How to Run:

Requirements

Currently supported Nextflow versions: v23.04.2

Run steps

Below is a summary of how to run the pipeline. See here for full instructions.

Pipelines should be run WITH A SINGLE SAMPLE AT A TIME. Otherwise resource allocation and Nextflow errors could cause the pipeline to fail.

  1. The recommended way of running the pipeline is to directly use the source code located here: /hot/software/pipeline/pipeline-call-sSV/Nextflow/release/, rather than cloning a copy of the pipeline.

  2. The source code should never be modified when running our pipelines

  3. Create a config file for input, output, and parameters. An example for a config file can be found here. See Nextflow Config File Parameters for the detailed description of each variable in the config file.

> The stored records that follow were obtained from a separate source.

Below are the code and all the weights of a small trained network. Each question names an input and a target symbol and asks about switching units off, where a switched-off unit gives its printed mean instead of its output.

import numpy as np


def w(rows, s, z=0):
    codes = np.array(rows[::2]) - 128.0
    scale = np.full(codes.shape[1], s)
    scale[-1] = z or s
    return codes * scale


def f(y):
    return y / 2 * (1 + np.tanh(0.7978845608 * (y + 0.044715 * y**3)))


def softmax(a):
    e = np.exp(a - a.max(-1, keepdims=True))
    return e / e.sum(-1, keepdims=True)


def log_softmax(a):
    a = a - a.max(-1, keepdims=True)
    return a - np.log(np.exp(a).sum(-1, keepdims=True))


def net(x, mask):
    ids = ['ΘΛΞΠΣΩγδητφψ'.index(c) for c in x.split()]
    T = len(ids)
    res = E[ids] + P[:T]
    q, k, v = (res @ M[0].T for M in (Q, K, V))
    z = softmax(np.where(np.tri(T) > 0, q @ k.T / 3**0.5, -1e9)) @ v
    res = res + np.where(mask[0], z, O[0][:, -1]) @ O[0][:, :-1]
    y = f(res @ A[0][:, :-1].T + A[0][:, -1])
    res = res + np.where(mask[1:13], y, B[0][:, -1]) @ B[0][:, :-1]
    return log_softmax(res[-1] @ U[:, :-1].T + U[:, -1])


Q, K, V, O, A, B = {}, {}, {}, {}, {}, {}
E = w([
[107,223,197],'Θ',
[81,127,87],'Λ',
[143,113,130],'Ξ',
[156,83,228],'Π',
[186,132,79],'Σ',
[131,177,113],'Ω',
[30,125,122],'γ',
[141,115,128],'δ',
[46,102,149],'η',
[236,109,105],'τ',
[251,175,141],'φ',
[135,114,129],'ψ',
],0.025)
P = w([
[55,88,150],'0',
[179,135,128],'1',
[145,174,124],'2',
[127,5,158],'3',
[196,127,128],'4',
[142,177,126],'5',
],0.012)
Q[0] = w([
[64,187,121],'head 0',
[94,2,107],'head 0',
[120,106,175],'head 0',
],0.02)
K[0] = w([
[78,81,65],'head 0',
[8,165,245],'head 0',
[111,34,202],'head 0',
],0.016)
V[0] = w([
[95,186,87],'head 0',
[180,81,1],'head 0',
[106,105,103],'head 0',
],0.0059)
O[0] = w([
[115,155,83,89],'head 0',
[194,2,30,4],'head 0',
[89,156,100,92],'head 0',
],0.006,0.0034)
A[0] = w([
[168,122,174,141],'neuron 0',
[69,130,175,108],'neuron 1',
[192,90,82,97],'neuron 2',
[76,138,141,54],'neuron 3',
[134,186,22,12],'neuron 4',
[70,124,44,170],'neuron 5',
[116,152,112,130],'neuron 6',
[99,39,118,129],'neuron 7',
[71,224,108,198],'neuron 8',
[53,148,8,13],'neuron 9',
[35,125,45,102],'neuron 10',
[174,120,170,103],'neuron 11',
],0.015,0.012)
B[0] = w([
[112,132,88,184],'neuron 0',
[115,113,55,191],'neuron 1',
[71,127,121,151],'neuron 2',
[140,81,122,141],'neuron 3',
[195,95,100,130],'neuron 4',
[183,122,179,159],'neuron 5',
[146,117,131,139],'neuron 6',
[190,178,116,140],'neuron 7',
[147,97,155,252],'neuron 8',
[120,137,3,141],'neuron 9',
[100,188,139,159],'neuron 10',
[107,165,127,164],'neuron 11',
],0.013,0.017)
U = w([
[152,182,212,168],'Θ',
[188,155,80,92],'Λ',
[137,96,107,141],'Ξ',
[10,222,145,2],'Π',
[160,60,67,134],'Σ',
[211,73,129,91],'Ω',
[40,134,87,144],'γ',
[142,92,116,144],'δ',
[76,27,148,194],'η',
[85,109,46,138],'τ',
[124,205,81,100],'φ',
[145,87,115,160],'ψ',
],0.012,0.006)

Each question gives the input, a string of symbols that net reads in full, and the target symbol t.
The units are the heads (3 rows each of Q, K, V and O) and the neurons (one row each of A and B). Each row of codes is followed by its name. A weight is (code - 128) times the scale printed after its matrix; where a second scale follows, it is the last column's (O, A, B and U).
mask holds one flag per unit, heads first, then neurons. A switched-off unit (its flag False) gives its mean, the last column of its rows in O or B, instead of its output. The means were averaged over made-up inputs and are rounded, as every weight is.
A unit's drop is (log p(t) with every unit on - log p(t) with that unit switched off) / (log p(t) with every unit on - log p(t) with every unit switched off).
The circuit of an input: a set's keep is (log p(t) with only the set's units on - log p(t) with every unit switched off) / (log p(t) with every unit on - log p(t) with every unit switched off). Starting from the 12 units with the biggest drops (on a tie, the unit counted first), units are removed one at a time, each time the one whose removal leaves the highest keep (on an exact tie, the one counted first), for as long as the keep stays at least 0.8.
circuit, biggest first: the units of the circuit, biggest drop first
most important unit: the unit with the biggest drop
top k neurons: the k neurons with the biggest drops, biggest first
drop when u is switched off: that unit's drop, to one decimal
input Λ δ Ξ Λ, target φ: circuit, biggest first : neuron 10; neuron 7
input Ω Λ Θ Λ ψ, target Θ: most important unit : head 0
input Λ τ γ Θ ψ, target Θ: circuit, biggest first : neuron 1; head 0
input δ Π φ, target φ: top 4 neurons : neuron 8; neuron 11; neuron 2; neuron 0
input Π Λ Λ γ Π, target Π: top 3 neurons : neuron 11; neuron 8; neuron 0
input ψ γ Π Θ Λ, target Θ: top 2 neurons : neuron 1; neuron 5
input Π Θ η, target η: top 2 neurons : neuron 8; neuron 3
input Θ Ω γ Θ δ, target Θ: drop when neuron 1 is switched off : 0.4
input Θ Σ Λ, target Λ: drop when neuron 9 is switched off : 0.6
input Π η Π, target Π: drop when neuron 11 is switched off : 0.2
input Θ γ Λ, target Λ: drop when head 0 is switched off : 0.4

  4. Do not directly modify the source template.config, but rather you should copy it from the pipeline release folder to your project-specific folder and modify it there

  5. Create the input YAML using the template.See Input YAML for detailed description of each column.

  6. Again, do not directly modify the source template input YAML file. Instead, copy it from the pipeline release folder to your project-specific folder and modify it there.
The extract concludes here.